Arne H. Lindgrens kyrkospel
Abstract
Arne H. Lindgren (1922-1991) wrote four liturgical plays for Lunds Stifts Kyrkospel (Liturgical Plays of the Diocese of Lund).
The first one is Den opassande lovsången (The Objectionable Song of Praise, 1977). It is a play with strong contrasts between voices and attitudes. In the prologue we meet Allan, a scrap-dealer, who turns out to be the man who lent Jesus his colt for Jesus’ last ride into Jerusalem. Another prologue sets the special time of the play: present and past are inseparable— everything is seen in a moment of presence.
In Den opassande lovsången some voices describe their experience of Christ. They tell us about the gift of identity, they show delight at singing and dancing and laughing. But other voices object to their joy. They ex press intolerance, repression, and scorn. All through the drama we meet this conflict between repression and joy. Christ is seen as the one who has identified himself with the common human being. When some voices claim the transcendence of God, one voice insists: “Someone is here— here by me!”

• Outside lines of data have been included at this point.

One turning vector, and how many ticks it has turned:
The counts run from 0 to 236.
[  4  -8   0 -15  -5   6  13   3   0 -11  33   5  -6   4  -6   3  -4  -5
  -2  20   5   7 -15   8   0 -25  11  16   4  12  -1  29   5  -6 -16   9] => 51
[ 24   1   2  15  17  -4  21   6  19 -20  14  10  11  -5  -9  -3  -1   8
   3 -13  -3   7  -8  18  -2 -30  -2  19  -5   4  -9   8  -7   1 -14   7] => 142
[ 12   9  -1  -6  -1   5  16   0  13 -18  20  -4  -1 -23  -9  -3  -4  -5
   5  24   8  11  -1  19 -14 -21   3   9  -4   2   0  32  -2  -1  -8   6] => 42
[  5  19   1  -2  -5   6   6  -5  14 -29  24  -9  -8   4 -12 -11   1   5
  -8   3  -7  25  -3  24   8  -7  -4  11 -14  -1  -7  24  -7  -1   1   1] => 34
[ 11  -6  13   8   6  13  25  13 -27  -7  15   9  11  14 -18  -2  -6 -10
  -2   2  -1  12 -14  13   3  -7   2  21  10  10   0  11  18  -5 -14   0] => 65
[ 22  30  10   2  10  -7  12   7 -10  -6  -6 -17 -14   8   1 -16   9  16
  -6   2   1   0  -8  21 -23  -6  -2   9  -2  14   2  -1 -12  -1  -7 -23] => 11
[ 17  25  12   1  10   4  21   5  -8  -7  -6 -17 -11   5   0  -8   3  15
  -7   0   1  16 -20  15 -10   1  -3   5  -3  19  -2   3 -19  -3   1 -22] => 12
[ -4  11 -13 -14   4   3  -1  -4  14 -23  30  -7   2  -3  -6 -17  -3   2
   7   8   3   7  -8  19   2 -15   4  15   2  -2  -6  30  -2   9 -21  14] => 46
[  0   9  -8   4   7  27  13  10  -9  -7  21  -1  19  -1 -11 -11   2 -12
   8   8  16   2  -6  13  -3  -9   2  21  15  -4  -3  19   8   4 -16  20] => 57
[ -6  -6   0   4   0  15  13   5 -11 -12  27  22  17  22  -9  -1   2  -5
  -2   0  14   2 -12   8   8 -15  -2  27  16   4  -1  18  14  16  -9   5] => 61
[ 12  16   1  19  11   9  10  -2   7  -6  17   1   7  -2   0   1  -1 -23
  -3 -12  13  15   8  13 -12 -11 -10   2   9 -21  -5  28  -2  -7  -8  11] => 221
[  6  33  -1  12  15  25  12   4  -3  -7  -6 -11  -3  17  14 -10  13  18
 -11   4  15   0  -9   8 -12   3  -6  13   3   0   3   3 -20  -3  10 -14] => 14
[ 21  25  15  16  -2  13   8 -13   9 -13  12   2  10   2  -7  -5  -1  -9
 -13  -6  16  11  -4  18  -1   2 -14   2   6 -11  16  23  -3  -5   4   4] => 208
[  5   9  27  17   8  -2  12  -9  -1 -10  -3   8   9  12 -18  -1  -9   4
  12  -3  19  31 -17  13  -8  -1  -9  -1  13  -4  -6   2  11   9   2 -24] => 86
[  7   2  -3  -9   9  17  21   3  -9 -17  24  -7   4 -12 -13  -4 -14 -15
  18  15   4   8 -20  19  -1 -10  -4  10   5  11   3  19   4  -2 -21  10] => 55
[ 16   0  16   9  13  -1   7  -1 -15  -5   3   6   2  23 -17 -11 -11   6
   5  -7   4  16 -27  13   4  -8   7  14  10   5  -2   6  18  -8 -14 -13] => 77
[  8   0   0  -5  -5  14  21   7  -4  -4  28   9   5   3  -7   2  -2  -7
  -7  24   8   5  -5   9  -8 -19  10  20   6   3  -3  28  10  -8 -11  13] => 52
[ -9  -4   1  14  16  21   8  -4 -16  -9  12   4  16  12  -3  -4  -5   2
  17  -2  25  -3 -10  10   2 -10  -5  11  27   4  15   9  10  12 -16 -15] => 71
[  1   0  13  18  13  20  15  -4 -10  -3  -1   6   2  15  -1   4  -5   5
   1  -2  30  24 -17   1  -7  -2   6   2  21  -2  -2  11   8  -6   3 -22] => 82
[-21   3  -1   8  19  10   6   6   1 -24  14   0   3  20  -1 -18   8  16
   8  -3   6   1  -1   8 -16 -23  -3  26  -3 -16  -9   1  10   0 -10  -7] => 157
[ 19  17  10  10  -6  20   7 -10  -2  -1  13   6  -1   7   1   0   2  -2
 -30   3  31   2   2   8  -7  -2   4   4  14  -4  17  23  -3 -10   5  -7] => 204
[ 18  27   9   5  -3   4   2  -6  -3  -4  10   6   2  14 -19 -20   3   6
 -28  -5  15  18  -9  10  10   9   8  15  11  -2   1  18   0  -3  -4   1] => 199
[ 21  25  18  13   1  -1  19   8  -4   0   0   7  -2  31   5  -4  10  16
 -19   7   3   2 -20   6 -14  -4  -5  18  -1   9   0  -1  -4   2   8 -13] => 9
[  9  25  11  12  -3   2   0  -7  12 -22   7   4   0  18   8 -12  14  22
  -5   9   5  -6  -3  18  -8  -7 -13  12  -9   0  12   8 -12  13   9 -20] => 19
[-10   0  10 -12  -2  -7  11  -2  -5 -12  11   9  -5  19 -10  -8  -4  17
   7  27   5  17 -23  -3 -12 -12   6  14   3   5 -15  10  10  10   1 -17] => 172
[  3  28  11  11  10  11  19  13 -14   3  -3 -12  11  13   3  -5   7   1
   1  -3  10   0 -16   8 -26   0 -19  12  12   3  -5  -9 -14  11  -4  -8] => 1
[ 16  20  16  -1 -13  -1   7   5   2  -1  13 -11   1  14   3   1  -4 -12
 -12   9  15  15 -20   9 -21   3 -11 -10   2   4  -6  23  -9  -8  15  -4] => 108
[ -6  11  13  -8  -4   5  11  13 -25   1   9  -1   2  16 -16 -18   9   4
  -4  26   5   6  -6   4 -28  -5  -3  18  -1   3  -8   5  18  10  -1 -14] => 174
[  9  20   1  -2  -8   0   7   3  11  -5  10 -19   8   5   4  -3  -2 -10
  -8  -5  16  23 -15  15 -11   5 -12  -7   9   2 -17  25 -25   6   3   1] => 112
[ 28   4   3   2  -4 -10  13   3  15 -18  21   6  12   8   2   4  -5   4
 -11  -8   4   2 -22  19   6 -18 -11  13  -2  17  -2  17 -18   7  -4   6] => 129
[  2   3   7  20  24  23  28   9   6 -17   9   9  15   0  -2   0   1   9
  10   8   5   2  -1   6 -22 -25  -7  19  -8 -15   1   4  12  -4   0   1] => 152
[ 11   0   9  10   0  -3  16   5  -6  -7  28   6  -2  23   3  10  -7 -23
   1   0  -3  15 -11  11  -7 -21  -7   4   0  -4  -7  23   7 -17  -6  12] => 229
[-20  -5  -4  -3  18   3   8   6  -3 -17  13  -2  -4  11  -3 -16   4  20
   7  -1   0   6   0  10 -16 -30   2  17  -3  -6 -10   8  11   6 -20 -21] => 158
[  9  23   3   4  -5   0   1  -1  16 -26  16  -4  -1  -4  -4 -18  11   8
  -2  13   2   0  17  25 -16 -12  -7  10 -15  -5   6  21  -8  12  -3  -1] => 32
[ 12  17   2  -3  -3   4  -5  -5  -9  -9  13  -9  -5   8  -5 -19   1   6
 -30  -6  18   3   6  22  -3  -1   6   3  16  11  16  18  -7   3 -17 -19] => 201
[  9  21   4  12   2   7  25  -2  11 -17  -5   2  -1   5   5   5  11  23
 -13   1  10  18  -4  17  -6  -6  -8  11   4  10  -7   8 -24  15  13 -20] => 17
[ 20  29  15   9   7  -1  11   9 -13  -4  -2  -9  -2  22   4 -14  10  16
 -14   8   2  -8 -10  11 -24  -7  -3  17  -3   8   7  -2  -6   0  -1 -12] => 10
[-15  11  15   3   9  26  25  14 -15 -16   3  -8   7   7  -9 -10   2  -3
  15  18   3  13  -8   6 -23  -6 -12  14  -2 -10  -8   1  11   1   3  -5] => 165
[ 18  17   9  -1 -18 -10  -1  10  -1  -9  24  -5   7  26  10  -5   6 -11
 -21   1   7  -9  -9  14 -15  -7 -16   3   0   9   4  16 -10   3   4   0] => 118
[  8   2  19  24   8   7  15   0 -12  -6   5  20  16  16 -18  -5   3   3
   2  -6  17   5  -5  13  -4 -12   3  19  19  -4  -2   3  17  16  -7 -13] => 74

Fattigmässa (Mass of the Poor, 1978) is Lindgrens next liturgical play. It is called a church cabaret and is a bitter satire. Here we find no openness towards faith or human communion, no prayer, no presence of Christ. The “mass” of the title takes place at a shopping-centre, and the satire is directed against materialism, empty religiosity and society’s authorities. Fattigmässa ends abruptly with an apocalyptic threat which can be an allusion to nuclear war.
Himlen och hunden (Heaven and the Dog, 1979) resembles Den opassande lovsången with its lyrical parts and play with voices. The underlying biblical text is Mt. 15:21-28 where Jesus first rejects a Canaanite woman begging him to heal her daughter. But she argues with him saying: “...even the dogs eat the crumbs that fall from their masters’ table”. In the drama there are few open allusions to the dog of the title. It seems that “dogs” are ordinary, fragile people with easily exploited needs and unfulfilled longings. The division between “children” and “dogs” in the biblical text corresponds to the division between people “inside” and “outside” in the play.
Like the two former plays, Himlen och hunden attacks activity-neurosis, buying-hysteria and the military system. Himlen och hunden is darker than Den opassande lovsången but not as dark as Fattigmässa. It indicates no easy solutions, but a confidence in Christ.
All the liturgical plays of Arne H. Lindgren are filled with rage. In Duvomånglaren (The Dove-Monger, 1981) the rage burns throughout the play and culminates at the very end. The main character is one of the mongers who were driven out of the temple by the furious Christ. Since then he has sought Christ who made an ineffaceable impression on him. The play attacks expressions of consumer-culture in church and society, it assaults authorities of all sorts, the weapon-industry and the military. There are in the drama some “seekers” who have had an experience of Christ and now seek a living faith in Christ in the society of today. But representatives of the establishment are heavily opposed to them. In the last monologue the main character has understood the act of Christ in the temple. Every lash of the scourge was a lash for peace, for freedom and against oppression, profit, and exploitation. The dove-monger expresses his deep devotion to Christ.
As this survey shows, Arne H. Lindgrens liturgical plays are characterised by strong contrasts. In the centre we find the lonely, fragile individual— a seeker of faith and pure joy. Opposed to him we hear the voices of oppression and authority, of intolerance and pettiness. But Christ is on the lonely individual’s side. He understands, he struggles, he is there with his presence.
The plays are characteristic of the political movement of the 1970’s. Their call is not often heard in church and society anymore, though it is needed even more today than before.